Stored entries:
════════════════

In the rows, 128 means zero.
Known rows, with every way that one mark hangs from another
{Z_215 Z_820}: [105 139 116  92 153  95  86 144  94 158 128 113 136 157 172  95 143  95
  81 160 102]
{Z_304 {Z_349 {Z_465 Z_820}}}: [ 98 175 100 138 157 102 159 157 121 177 102 124 128 161 179 109 144 113
  89 147  93]
{Z_28 {Z_349 Z_304} {Z_465 {Z_820 Z_215}}}: [102 205 112 142 150 127 180 141 126 160 131 149  97 178 132  99 149 141
  85 142 113]
{Z_465 Z_820}: [ 97 142 120 118 156 100 117 143 105 173 111 132 133 164 155 105 142 123
  75 159 108]
{Z_304 {Z_349 {Z_28 {Z_465 Z_283 Z_820}}}}: [103 148 100 181 161  74 174 162 144 192  98 119  87 158 156 112 104 122
  92 156 121]
{Z_465 Z_28 Z_820}: [ 93 149 127 114 152  86 131 126 118 193  97 119 140 169 146 107 123 145
  68 164 116]
{Z_465 Z_283 Z_349 Z_820}: [100 137 101 160 152  84 148 144 113 178 108 138 110 172 143 104 128 112
  64 171  98]
{Z_465 {Z_28 Z_349} Z_283 {Z_820 Z_215}}: [104 155 116 152 142  95 171 133 119 176  98 122 122 170 136 106 112 139
  58 159 119]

════════════════

== Your task ==
Report each line above that includes the string "rows".

== Response box ==
In the rows, 128 means zero.
Known rows, with every way that one mark hangs from another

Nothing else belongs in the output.